PURSUANT TO SECTION 13 OR 15 (d) OF THE SECURITIES EXCHANGE ACT OF 1934

 

DATE OF REPORT (DATE OF EARLIEST EVENT REPORTED): September 7, 2017

 

AUTHENTIDATE HOLDING CORP.
(Exact name of registrant as specified in its charter)

 

COMMISSION FILE NUMBER:  0-20190

 

DELAWARE 14-1673067
(State or other jurisdiction of incorporation or organization) (I.R.S. Employer Identification No.)

 

 
2225 Centennial Drive
Gainesville, GA 30504
(Address and zip code of principal executive offices)

 

1-(888) 661-0225
(Registrant's telephone number, including area code

 

CHECK THE APPROPRIATE BOX BELOW IF THE FORM 8-K FILING IS INTENDED TO SIMULTANEOUSLY SATISFY THE FILING OBLIGATION OF THE REGISTRANT UNDER ANY OF THE FOLLOWING PROVISIONS:

 

¨Written communications pursuant to Rule 425 under the Securities Act (17 CFR 230.425)

 

¨Soliciting material pursuant to Rule 14a-12 under the Exchange Act (17 CFR 240.14a-12)

 

¨Pre-commencement communications pursuant to Rule 14d-2(b) under the Exchange Act (17 CFR 240.14d-2(b))

 

¨Pre-commencement communications pursuant to Rule 13e-4(c) under the Exchange Act (17 CFR 240.13e-4(c))

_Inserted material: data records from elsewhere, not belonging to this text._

The rows of a group lie close to one hidden flat surface of 12 dimensions, which may be shifted away from zero. Surfaces can cross.
Known rows, each followed by its group:
[ 20   5 -13   7 -16  11 -26  38   2 -14 -39  37  23 -30 -27  -2   7] | K907
[-21 -28  13  -6  12  -5   2  23  29 -14  -1  30  54 -13   5   0 -48] | K953
[ -2 -11  28  33 -20   3  -6 -23 -18  -4 -60 -11  29  -7 -15 -23 -11] | K176
[ -1  -7  29 -10  21  15  27  23  35   1 -14  -7  21 -22 -56  -8 -10] | K907
[  8 -16  31 -20  -7  -8  -9  28 -28  -1 -24 -21  23   0 -28  15  25] | K176
[ -1 -10  35  17 -40 -16 -35  11   5 -18  18   7  42  23  -4  10  20] | K176
[-40 -10  10 -38  16 -13  -7  19 -64  -5   6 -36   1  16  26 -12 -28] | K907
[ 29 -15  -5 -47  25 -11  38 -40  -4 -25   9   7   3 -11 -12   6 -10] | K196
[  0  -1 -30  -9  -5  11  -7 -45   5 -13 -29  39   8 -22  -6 -10  30] | K196
[  2  27  -1  16  26  22  25  27  22   2 -22   3 -29 -33 -10 -18   0] | K907
[-22  22 -34  -3   2 -23  17 -44 -39  42  -7  26  22  11   2  50  41] | K548
[  7 -23 -20  13  -7  35  -2 -29  57 -16 -31  -8  -7   0  -6 -25 -17] | K548
[-36  15 -26 -25 -20  -8  10 -31  -3 -19  23 -14 -23  -6  13  48 -21] | K548
[-18  -5   2 -43  40 -22 -17  27 -15   8 -19 -15  14 -28  -6 -17  -3] | K196
[ 12  23  -7  12  15  39   3  27  27  17 -12 -35 -13 -15   5   0 -10] | K115
[ 19  -7  20 -23   7  27  11 -11   2  13  11  20 -18  36  10 -19  14] | K825
[ 19 -44  -7  11 -41  20  -3 -61  14 -27   6  16  34  17  16   9   6] | K548
[ -8   9 -22  29 -24 -11 -11 -25  17 -19  -3   5 -10  41   7  -6   2] | K825
[-30 -12 -18 -11  14  10   9 -29  31 -12  48  -2 -27   0  23 -20  -2] | K953
[  7 -10  -2   5  -2  -2 -19 -14  17  16  -4   3   3  -3  23   8  25] | K196
[ 17 -10  13  16 -11  10  23 -11  13 -54  -7  25   1 -29   7 -20 -29] | K115
[-11  15 -23 -11  -8 -37 -10  -4 -14  -7  32 -10 -13  11  22  33 -11] | K115
[-16   0 -29 -22  -4  23  12  49   9  -1   0  31 -31  38   0  20   7] | K825
[-18  25 -15  21  12 -14   0 -15 -20  39  -9 -19 -24  -3 -14  -8  34] | K953
[ 11  15 -16  47 -12   2  17  -4 -29 -11 -18  16 -17  -5 -37 -32  -3] | K953
[ 36  -3 -27 -45  -1   7 -13   1  11 -51  -5   4   3  16  44  13 -34] | K825
[ 34 -25  24  25  -2  40   7  14 -21  43  -3  48  30  26   4 -20  35] | K548
[ 55 -14  11 -18 -41  29 -26 -24  22 -45  -4   7  20  20  19  13   8] | K196
[ 14   3  -2  -7   8   3 -20  55 -48  17 -25  -9  -6 -40   9   0  10] | K907
[-30   8   2  30  -6 -17  31  12  36 -41  -6   2   7  -6 -11  18 -25] | K825
[  7 -17  19  -4  -5  26  -5  52  -9  37  43  -9  16 -18 -15  19   8] | K953
[ 24  35  -1 -27 -26  39  -4 -24 -24 -16 -26   3 -17  21 -40 -12   5] | K196
[ 13  22  12  41   4  -5   2   5   9   4  15 -15 -11   0  24 -20 -49] | K176
[  2  -4   4   9  -7  22   2  15  16   5 -27   2  28 -30 -61   1  21] | K907
[-45  35  -7  10  -5 -26  -2   9 -29  11  23  50  44   5  -4  27  13] | K825
[-25  -3  24  24 -18 -35 -31 -14  12   8 -29  14  20 -15 -23 -11   4] | K115
[-43  32 -22  35 -16 -15  -6 -30 -27  12 -33  11  24   0  -4   6  -4] | K907
[ 60  30  35 -23   8  -7   8  -6 -46 -13  -8 -11  -2  -8 -14  -2  36] | K825
[-52   4   5 -19  -5  -9 -23   1 -13  43  12 -21 -46   2  19   8   9] | K907
[-37 -27 -10 -27  24 -26  -2 -11   5 -17  12  17  42  -1 -13 -24 -38] | K196
[-33   8  -9  36 -13  12   4 -47  20  33   1   7  -6   2   0  -4   0] | K196
[-16  23 -20 -16  23   7 -19   4  30  14 -32   2 -21  -1   6 -23 -13] | K115
[ -8  -9  -6 -10  -5  -3 -18 -15   2  -2  -3 -12  13 -25  17  13  10] | K196
[ 30 -21 -21 -10 -13   3 -17 -39   4  -2 -13  31   8   6   3   3  52] | K196
[ -4 -45  13 -21   4   9  -5 -18  20  -8  -2  23  31 -13 -21 -22  12] | K115
[ 33   5  11 -35  10 -17  -5  24 -14 -17 -22 -32 -19 -24  12  19 -16] | K115
[  3  -4  32 -18   8   1  14 -32  17  -8 -25  20 -19  34  -6 -28  10] | K176
[-48   1  -2   0  17   9 -14  38   4  53 -23   7  27 -12  -7   4  -5] | K115
[ 27 -24 -31  14  -4  22  -1   2 -22  30  -5   5  13   0 -10  13  47] | K548
[ 17   6   3  21 -24  -1  21   3 -31  -3  -7 -10  -1 -31  25  47 -45] | K953
[ 13 -36  -4  11  -2  12  -8   2  -8  -9  16 -24 -13 -26 -26 -37  20] | K548
[-32   5   1  -5  18  17  18  21   6 -15   2  -2  -2  -7 -12 -25 -14] | K907
[-12  10 -19  -5  -5  -8 -21 -55  41   1  -1 -21   0  35  37   9 -19] | K115
[  1  45 -23   5   0  18  18 -32  -1 -24  -4  -2 -27 -17  19  -4 -36] | K825
[ 12  20 -20  25 -15  28 -13 -20  33   0 -29  -8 -27   2   5 -13   1] | K176
[ 32  61  16  32  -1 -24 -16   6  -4  17 -77 -22  14   1 -29   3  -2] | K196
[ 26  14   3  12 -37  11  -5  -9 -35 -18 -14   0  -3 -13 -15   6   4] | K953
[-12   4  30  -8  18 -15  32  13  15 -26 -13  36 -11 -13  40  16  17] | K825
[ 24 -22   3  16  -8  -2   8 -19  14  22  16 -11  13 -15   2  34  21] | K196
[ 25  -9  42 -19  30 -14  32 -10 -13   0  -9  -1 -12  31  -5 -31 -25] | K176
[ 32  24 -15  -9  -3 -26  -3  27 -18 -24  44 -33 -32 -19  -2  29   8] | K115
[  4  14  14 -13  11  11  -2  17  35  -5 -16  17  24 -60  33  34  10] | K196
[ -4 -24  18  -1 -16  31 -19  16   5  17 -21   9  30 -27 -27  -6   9] | K953
[-32  24  29  -3 -15  11  15 -18  -5   8  -5   1   1 -29  33  36 -20] | K548
[ 21 -36  -8 -39 -15  16 -31  28  -1 -20 -32   8  10 -10  -4  -1 -17] | K115
[-28  15  -1  23  27  23  21  32  20  -1  -5  14  15   6 -27 -32  15] | K907
[ 19 -18   2  25   1  40  27 -25  16 -19  -4  -4 -28  -8  27 -36 -25] | K907
[  7   1  -5 -48  -3 -13 -26 -11 -18 -25   3  -2  -1  19 -17  -9  36] | K953
[ -4  12  14  16   1 -37   4  17 -14  -5  -6 -24   7 -16 -11  25  26] | K825
[ 16  -2 -28 -35  -5  18   9  49   8 -32  -9   5 -20  20  -5  28  -9] | K825
[  9 -23   0 -14   3   7  11 -11  24 -11  -4   3   6  46  -2 -11 -29] | K176
[  5   5  21 -18  32 -17  13  27   3 -19  16  17  15  -4  20  -7 -22] | K825
[  4  30  -7  -1  -8  -9   9   3 -36  23 -43  10 -18   4  23  35 -25] | K953
[ 38 -38 -17   6   6  28  14  -5   6   0 -52 -17 -11 -37  -4  -4   4] | K953
[ 21 -32 -30   4 -33  43   2   1  12 -19  29 -10 -18   7  20  19 -10] | K548
[-40  -1 -44  13   5  18 -24  12   5  38   9 -20 -17 -30  24  -1  -6] | K825
[ 11 -15  -2 -28 -12 -38 -19  27 -14 -23  30  12 -13  22   1  12 -24] | K115
[ 66  12  17   0   0  13 -11  27  -3  -1   5  -4 -20  38 -13 -29  -5] | K176
[-10  12  38  38   3 -22  14   4 -33   5   1 -20   2 -20  14 -15 -39] | K176
[ 34   1  -3 -12 -13 -10   3 -49 -12 -19 -10 -22 -13  -1  13  19  15] | K176
[ -4  28 -22  22 -20  20 -11  -5  10  -6 -24  -6 -42  10  13 -11 -10] | K548
[  8   6   4  -8  13   5  -5  42 -26  34 -48  11   7 -10 -28  -2   8] | K953
[-14 -10  -2 -10  13   6  -8 -39  24  13  -5  -2 -19  25  -9 -40  28] | K953
[  8  -4 -28  25 -11   8   6  13 -25  20  40 -13 -52  28  -8 -12 -10] | K196
[ 17 -27  -5  -3 -41 -10 -21 -36 -28 -38  19  -6  25   0   0  14  22] | K548
[ 16   0  38  -8  -2 -34   4   2 -25 -23 -53   7  32 -11   9  16 -21] | K115
[  4  -4 -36 -18  20  -1 -21   2  17  14   8  -4   0  17  15   0  39] | K953
[-31   7   5  34 -12   7 -11 -34  17  31  -4  48   3   8 -15 -33  30] | K176
[-34  31 -17 -33 -16  -6 -28   6 -52 -20 -28   6 -17  40 -13 -20   3] | K907
[ -1  -3   7  30 -10  -5 -21 -20  13  -1  -9  33  47 -39  -9 -17   5] | K176
[ 43  -4  17   0  21 -21   3  -5  18 -36 -23  10  30  25  29 -21 -31] | K548
[-34 -13   2  24  -3   3   5 -27   6  14  -5  50  48  -5  -1  -9   3] | K548
[ 10  -7  -2  -1   6   0   0  35  23 -37  22  20  21 -17 -10 -10 -24] | K115
[-51 -20 -19   2   4   4  20  23 -10  18  31  14   4  -8 -10  12 -14] | K176
[-19   7  46 -27 -49  23 -10  -7 -23  -4  11   8   6   2  -1  33   4] | K548
[ -7  14  -7  36  25   1   8  25 -24  -8 -14 -10  36 -11  24 -12  24] | K907
[  5  19  17 -24  25  24  26  28  -8   6 -30  22 -39 -35  21   2  35] | K825
[ -8   0  17  12 -19   7 -24 -51  18  25 -26 -25 -16  26   6  -9  42] | K907

New rows. What belongs after each?
[ 28  23 -34  19  15 -14 -14  19  -9  15  32  20  24 -30   2   2 -18] | K176
[ 11  11   1   7   0  32 -12   0  22  24 -34  10 -23   5 -28 -31  30] | K176
[-10 -13 -19 -12 -12   5   5 -29  16 -32 -41  15  15  21  -1   0 -15] | K176
[ -1 -22  50   0 -13 -18  18   2  -5 -48  38   5   5 -13  22   3 -22] | K176
[  9 -13 -19  14 -14  16  26 -23   6 -25  48 -40 -14  -7  16  35  41] | K907
[ 30   2  38 -19  11 -23   4   0  24 -58  11  25  15 -40  19  -6 -11] | K176
[ 15 -37   9 -42  19  -5  22 -19  -1 -16 -58 -24  27  15 -15   6 -24] | K176
[-11  18  13 -19  20  -8 -15   8  26 -16  30  27   9  37  -8 -42  -1] | K953
[ -1 -21  31  16  29 -42  12  -6   0  10  27 -26  30  -9  40   2 -21] | K548
[-15  33  25 -21  36 -16 -10  28  50  11 -35   5   1 -16  -8  -3  13] | K176
[-32  34 -20   7   0   6  -5  38  25 -16 -25 -11 -16 -27  12  18 -17] | K176
[  3  -4  55  38 -25 -15 -28 -11   6  24  33 -12  22  12  -1  -5  23] | K176
[ 39 -34 -34  13  16  20  -2  56   5  27   3 -10  24   7   6  17  12] | K548
[-26  -1  20 -41   5 -30  24 -14 -11 -35 -12 -10 -13 -37  16  40  20] | K176
[-12 -12  23  -8   0 -25 -15   2   9 -10   5 -23  27  -2  -2   4 -13] | K548
[  3  -9   7  14   0  14  -1  25  -5 -11  11 -16 -18 -33   7 -19 -10] | K548
[-31  10  33 -13   3 -13  -1   9   1  22  -2  -7 -15 -19 -10  17  51] | K176
[ 20  18  19  11  17  -5 -12  53  -6  28  10 -15   3   2 -14 -10 -12] | K176
[ 45   9  18   1  -4 -16   5  -6 -44   1  -3 -14 -14  41  -3 -13 -12] | K176
[ -9   9 -20  -3  27 -13  18 -24   4  38  -7  19  -1  44  -8  -2   8] | K548
[ 20 -13  25  38 -31  28 -12   8  -2 -13  -6  11   5  13 -14 -39 -12] | K176
[  0   0 -17 -33 -15 -22 -17 -14  -8  -4  -1 -31  17  20  -8  50  10] | K548
[-16  26  25   8  13 -41 -16   5 -10   6   1 -48 -29   1  10 -18 -12] | K548
[ -8  37  -1 -12  35 -35  16 -43   5 -26 -10  28   2 -15  -4 -28  17] | K115
[ -6  -3   4 -48 -10  14  -8   2 -14   4 -27  31 -12  21  15  11 -23] | K953
[ -2  -1 -17 -11  22 -43  -5   5 -23   7   9 -10   6  14 -23  -7  17] | K548
[ -8   9 -47  12 -16  21   3  18  -4 -24   0  50  13  -4  17  17 -16] | K548
[-17   3 -15  33  -3   8  28 -12 -45  11  -6  -4 -23 -10   3 -14 -32] | K176
[ 27  -1  30  21  24  -3  14 -10 -20  -5 -12  18 -12  -9   1 -63  10] | K548
[ 11  -5 -35  13  26  -3   9  42 -21  15   7  16   7 -11  -2  -4   9] | K548
[ 18  -5  -4 -13   1   8   8  45 -39  -6 -28 -33  -5  -5 -18  10 -13] | K176
[-25 -16 -28  -2  34  -7  29 -14  21  19  19  11  -4   6 -14 -14 -12] | K548
[ 16   7  30 -14  28  -6  -9  36  31  20 -17  20 -27  16  15 -29 -17] | K907
[  0  26 -14  55  19 -28   9 -33  44 -16  14  -6  16   0  36 -11 -28] | K953
[-15  19 -17  -1  21 -11  23  -1  -6 -14 -18  49  25 -20   7  -1 -19] | K548
[ 34 -17 -10  17  19 -62 -14  14 -13   2 -13 -20  23  22 -15  -7 -17] | K196
[ 29  23  -6  -8  14 -12   4   0  -1   8  22 -25 -29   8  17  15  -6] | K176
[-12 -37  27  12 -24  -1 -10 -28   6  19  29 -31  30   6  21  29   5] | K548
[ 54  23  12  -4 -12  -5 -25  -1  -2 -24   0  18  -2 -36  -3  -4  43] | K176
[  1  36 -10 -29  -6 -18  -9 -14  -9   5 -34  -2   2  34  -6  34   7] | K548
[  5  32 -16  -4 -10  12   4  29  11 -12  -4  12 -19  35  44  28 -42] | K548
[ 27  13  29   4  -4   3 -17 -45   7  -3 -49   3   9   6  11 -23  31] | K825
[  7 -29  16 -20   4 -23  17 -29   1 -16   2 -32  19  35  17  22 -35] | K176
[ -3  19  56  31  -5 -34 -21   1   2  27  44 -15  10 -14  13   7  20] | K176
[  9 -36   3 -27  12  22  15   4  18  -1   4 -19   0 -40 -13  10   5] | K176
[ 32  29  13  28   8 -21  14 -19 -19 -17   5  -5 -15 -18  29 -19 -43] | K176
[ 21 -21  24   4 -16   3  -6 -19  25 -16  -2 -32  12  26  11   3 -21] | K176
[ 17  13  -5  19  29 -41  -7   0  -9  39  16   6  51  29  -1  -8 -46] | K176
[-10  -8  -6  11   7  29   9  29  -3   7   4  -2  -8 -23  -4 -16  10] | K907
[ 15   9  25 -28  31  -7   5  13 -11  24 -21 -19   4  -2 -14  -2  19] | K115
[ 15 -39   7 -35  25   7   7  32  -1  31  29 -20   2   3   1  17   8] | K953
[ 23 -29 -19  36 -25 -27 -34  11 -25 -25  25  -7  44   0  27   9  12] | K548
[-13   9  22  46 -16 -23 -27 -18   8  18  26  16  38 -32   5  -2  15] | K176
[ 40   1  22 -21   7 -30  23 -49 -45 -22  10  34 -13  -1   4 -16  18] | K176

Indicate by check mark whether the registrant is an emerging growth company as defined in Rule 405 of the Securities Act of 1933 (17 CFR §230.405) or Rule 12b-2 of the Securities Exchange Act of 1934 (17 CFR §240.12b-2).

 

Emerging growth company ¨

 

If an emerging growth company, indicate by check mark if the registrant has elected not to use the extended transition period for complying with any new or revised financial accounting standards provided pursuant to Section 13(a) of the Exchange Act. ¨

 

 

 

 

 

Explanatory Note

 

On September 13, 2017, Authentidate Holding Corp. (the “Company”) filed a Current Report on Form 8-K (the “Original Form 8-K”) that included an exhibit for which confidential treatment was requested from the Securities and Exchange Commission (the “SEC”). The sole purpose of this Amendment No. 1 on Form 8-K (this “Amendment”) is to refile Exhibit 17.2, for which confidential treatment was requested, to include information that was previously redacted pursuant to the confidential treatment request. Exhibit 17.2 hereto supersedes in its entirety Exhibit 17.2 previously filed with the Original Form 8-K. Other than disclosing information that was previously redacted, the exhibit filed with this Amendment remains unchanged from Exhibit 17.2 filed with the Original Form 8-K. Nothing in the Original Form 8-K is being amended other than the re-filing of Exhibit 17.2 as described above.

 

This Amendment should be read in conjunction with the Original Form 8-K and the Company’s other filings with the SEC. Except as stated herein, this Amendment does not reflect events occurring after the filing of the Original Form 8-K with the SEC and no attempt has been made in this Amendment to modify or update other disclosures as presented in the Original Form 8-K.

   

Item 9.01 Financial Statements and Exhibits.
   
(d) Exhibits
   
The following exhibits are attached to this Form 8-K:
   
Exhibit No. Description
17.2 Letter of Resignation of Richard Hersperger.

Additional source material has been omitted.